There is a never-ending discussion about the terminology around Threat Modeling. In order to have control over data security issues that could potentially impact your business, it is crucial to understand the relationship between four key components: vulnerabilities, cyber threats, threat actors and risks.
This post explains the key differences between vulnerabilities; cyber threats; threat actors and risks within the context of IT security.
Vulnerabilities refer to weaknesses in a system. They make threat outcomes achievable and could sometimes be even more dangerous. A system can be exploited through a single vulnerability, for example, a single SQL Injection attack could give an attacker full control over sensitive data.

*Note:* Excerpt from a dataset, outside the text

A small network was shown many inputs. Here are its activations along a few directions, one row for each input.
In each table, some parts of the input vary, and every possible input appears once, in random order.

An attacker could also link various exploits together, taking advantage of more vulnerabilities to gain even more control. Examples of common vulnerabilities are SQL Injections, XML External Entity, Cross-site Scripting, LFI, server misconfigurations and more.
Cyber threats, or simply just threats, refer to cybersecurity occurrences or events that potentially cause harm by way of their outcome. Threats can become more dangerous because of a vulnerability in a system.
Common threats are:
- – Phishing attacks that result in attackers installing a trojan horse and stealing sensitive information from your applications.
- – An administrator accidentally leaving unprotected data on a production server causing a data breach.
- – DDoS attacks attempting to make your website unavailable by flooding it with unwanted traffic from multiple computers.
And many others…
A Cyber Threat is something negative, such as an accident or an attack that presents a danger to you and you want to be sure to avoid it.
Cybersecurity threats are accomplished by threat actors. They’re simply the entity, person, actor, or organization who initiates a threat. Examples of common threat actors include cybercriminals (usually financially motivated), politically motivated activists (hacktivists), competitors, disgruntled insiders, careless employees, and others…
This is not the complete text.